The Rise of Dry Eye—and What You Can Do About It


Dr. Pace Administering Eye Drops (5)
Dr. Pace Administering Eye Drops

What is dry eye?

This condition—which affects more people now than ever before—is caused either by the eye not producing enough tears or tears evaporating too quickly. It can also be called keratoconjunctivitis sicca (KCS), dysfunctional tear syndrome, lacrimal keratoconjunctivitis, evaporative tear deficiency, aqueous tear deficiency and LASIK-induced neurotrophic epitheliopathy (LNE).

How common is it?

Approximately 5 million Americans have dry eye; 3 million of them are women.

Who is at risk for dry eye?

While anyone can be affected by dry eye, there are a number of risk factors.

Age: The elderly experience dry eye more frequently than other people.

Gender: Menopausal women over age 50 are the group most likely to have dry eye. Pregnant women are also susceptible to it.

Underlying Health Issues: Rheumatoid arthritis, thyroid disease, Sjögren’s syndrome and lupus can contribute to dry eye. Allergies can also trigger it in some people. The condition may be a side effect of certain medications, if you develop it, alert your eye care professional to all medications that you are taking.

Lifestyle: An increase in the use of smartphones, tablets and computers has lead to a rise in the number of younger people with the condition.

Is it serious?

While dry eye will likely not lead to permanent loss of vision, it can disrupt a number of daily activities for sufferers. Using a computer or reading for a long period of time may be difficult. It can also be uncomfortable for people with the condition to stay in dry environments, such as airplanes, for long periods of time. If left untreated, chronic dry eye may result in ulcers or scars on the cornea, as well as some loss of vision.

How can a lack of tears cause dry eyes?

Tears are critical for healthy eyes and clear vision. They nourish the cornea, the dome-shaped surface that covers the eye in front of the iris. The cornea helps the eye to focus, and also protects it from germs and dust. Without sufficient tears, the cornea can be susceptible to infection and unable to properly function. Tears also keep the surface of the eye moist and wash away debris and dust. They have an important role in protecting the eye from infections.

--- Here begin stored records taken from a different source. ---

Each row was made from one small tree. Brackets hold a mark, then the marks that hang from it, in alphabetical order. Every link used is in the known rows. Write each row's tree.
Known rows:
[A M [U [Y H]]]: [ -54 -246  -28  -20  -11  -24  118  219 -177 -640   26  157   77 -242
   55  109  -85   62   50   -5  -86   22 -155   92  -30   16   45  -91
  156  -79   45    1  -39  -40  -39  103 -208  -67  -31  -34  -21   -5
 -175 -220 -237 -120  -39]
[K [H [S J]] [M C]]: [  45  -10   -7  -75   53   37   49 -116 -121   17  303  -64   28 -103
  -30  -27 -639  -28 -131  121 -438   23  -44  -46  -74  -93  -78   37
   68   63 -136  -49  -63  -34   77  -99   73 -107  -18  -34   39   44
  -80  -84   -4  215   29]
[J S [V D W Y]]: [  -9    9    9  109   74   19 -349  204  151 -395  234   -2  -33 -186
  -30  -89  383  -68   20  123   50  -42  -28   23  256   54   50  139
   27   22  -98  -11  -46   37  -84   66  -39  -19   57 -120  186 -142
  -38 -120  -34  115    0]
[Y [X [A K] [H [S D]]]]: [ -43  -71  111   47  -47 -111   -5   43  158  166  265   88  316  156
  -63  -92 -218   59  -10    3  227    5   28  -40  -66   51  -45 -123
  -32   12   38   56  -36  -33  -92  -51 -171   30  -58  516  147   34
  -25   93  168    6   17]
[T [B [W [J V]]] [D S]]: [ -33  -41  -76   16   24    6 -170  -49  -45   70  145 -333  -66 -117
   53  -48    3  -94    9 -150 -377   35  190  -10    0   58   84   42
  -92  -45   70  -96  189   48   81 -106  141  151   33 -493 -335    3
  105  144   97  -60   77]
[J [B W] [V [D S T] Y]]: [ -40  -75 -121   77   84   52 -328  226   30 -338  252  -41  -25 -298
    6    2  273  107  -80   18  -57  -98   70  -51  217  -19   80  112
  -66   -9  -72  -31  -19   95   16 -105  141  -20  181  -40   92  -40
  104  212   33  -72  -21]
[X [A H U]]: [  35 -223   67   -3  -77  -62   89  122  -44 -447  100   64  157  102
   50   27  -80  112   98  -42  175  -22   49   -2  -29   71 -117  -24
  200 -118   97   36   -6  -61  -92  -45 -216   12  -99    0   76  -62
 -111   51  109  -36    6]
[V [Y [X H Q]]]: [ -36   30  -10  153  -19  -33 -108   76  353 -210 -149  190  158  206
  -98  -69  198  -33 -135   39  251 -128 -122   21  -54    3   19  -45
  140   -2   37   -7   39   29 -105   -6  -92 -180   65  173   47 -102
  -14  307   48  203  -19]
[A [K H] [M C Q] [U J]]: [  22 -303   59  -46   22    2  308 -191 -312 -521    9   31  -44   86
   96  157 -485 -228   65  -21 -140   46 -133   45 -104    2   58   16
  208 -114  -98  -64  -82   65   72   45 -232    6 -153 -168  399  -15
 -154 -374   24  -27  -50]
[S D [J B]]: [ -22   92    0  -57   -1   29  -92 -175  -42  178  -72   36  -67 -102
   10  -24  -78   61  -56  102 -401  -12   39  -54   65   80 -137   41
   -8   30  -66  109  -27 -145   11  138 -110  119  -16  114 -133   53
  -48    6  -56 -111  -32]
[A M [U Y]]: [   0 -186    5  -14  -24  -24    6  137  -99 -656   13   78   52 -259
   52   98 -131   89   60   -5 -214   -2  -53   79  -26   59   71  -37
  100  -54   51   -9    2  -35  -17   92 -353  -55  -88  -66   82   18
 -193 -120 -203 -150  -21]
[U [K H [M Q]] Y]: [  46  342   17   -3    7   35  107   38   54  106 -238  -22   12    3
   34   23 -151 -117 -113   52 -249   47 -159    8 -163 -128   81  -23
  -43  145  145  -86 -136   60  -43   39 -223 -154 -133 -238  156   37
  -82 -148 -145  129  -81]
[Y H [X [A [M C Q]]]]: [-114 -358  -44    3   12  -14  269  -49  -30  181 -164  179   31  148
   21  -25  -16  -67    9  -30  354   16 -163   72 -189  -41 -244    9
  226 -136   96  -98  -32   29   14  -41   -9 -127   82 -180  163 -104
  -27  -46   91   59  -89]
[D [B [W [J [V Y]] T]] S]: [ -45 -121  -91   37   53  111  -88  414  -75 -166  171 -203   21 -287
  -50   25  117   20  -14 -120  -16  -67  262   20  157  -77  148   93
  -92  -10   32  -97   93   78   98 -104  344  -13  144  -12 -372  -39
   71   60  -28   61   73]
[Y [H [S D]] [X Q]]: [ -29 -199   -1  -53  -26  -82   67  116  108  316   55  126  122  118
  -52  -97 -107   -4  -42   31   61  -18 -129  107  -39  -78  -52 -107
  -23  -96   20  115   23   27  -72  -44  -14  -49   67  321 -145   27
   15   79   26  114  -34]
[A H [K [M Q]] U]: [ 101 -175   42  -22  -78  -23  178 -105 -181 -320  -24  -81   48  297
  173  144 -298  -82  118  -61 -195 -108  176    1   15   -6   25  -81
  103 -103   36  -36  -23  -84  -44   -9  -95    4 -185  -29  317  -49
 -233 -472  129  -10   -2]
[A [H S] [U K]]: [  72 -158  129 -115  -37 -127  111  146 -137 -100  291  -12   25  -51
   33   80 -197   11  167    8 -144    5  -31  108    5   17   -1  -47
   53  -15  -15   80 -108    4  -82  -47 -158   47 -169  161   95  -61
 -170 -123  -48   31  -33]
[V D [S J]]: [  -7    3   15   42   41    5 -121  -77   85    0  -55 -126  -17 -124
   48    3 -100  190  -42   99 -250  -66   92  -22  112   57 -141  128
   97   34  -78   86   30  -49   -8   47  -25   21  -32  215  198   -4
    6 -384 -227  -55   43]
[U J [K H] [Y [X Q]]]: [ -39  299    1   89  -18  -42  133  202  147 -154 -210  232   65   59
  -80  -42  -96  -28 -183   47  256   50 -267   80  -83 -135  190  -20
   61   49   44    8 -130  184  -91   67 -295 -184  -69   27   69  117
   10  187 -180  125  -73]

What are the symptoms of dry eye?

Suffers of dry eye may experience these symptoms:

  • Eye fatigue
  • The feeling that there is sand or dirt in the eye
  • A stinging, burning or redness of the eye
  • An abundance of tears after periods of the eye being dry
  • Stringy discharge
  • Blurred vision or discomfort when wearing contact lens or working on a computer or tablet
  • The inability to cry
  • Moments of blurred vision

How is dry eye diagnosed?

A comprehensive eye exam is necessary to properly diagnose the condition. It is recommended by the American Optometric Association that people under 65 have exams at least every two years, and annually for those who are older.

Can it be treated?

Yes, there are numerous treatment options for dry eye. If you suffer from any of the symptoms listed, see an optometrist for a proper diagnosis. If it is dry eye, they will first determine if it is caused by an underlying medical condition.

Many doctors will prescribe cyclosporine, an anti-inflammatory medication that reduces corneal damage while increasing tear production. An eye care professional may also recommend that you stop wearing contact lens and get tested for allergies.

Some people have dry eye because the drainage holes at the inner corners of the eyelids are unable to properly drain tears from the eyes to the nose. Closing the holes allows tears to remain on the eyes longer, reducing the change of extreme dryness. To do this, temporary plugs (made of silicone or collagen) are painlessly inserted into these drainage holes by an optometrist. Surgery may be recommended to permanently plug these holes.

What, if any, preventative measures can be taken?

There are a number of preventative steps that can be taken. Air cleaners can filter dust in indoor spaces that may exacerbate the condition. Humidifiers add moisture to the air. When it is necessary to use computers or watch screens for long periods of time, let eyes rest at different intervals throughout the activity.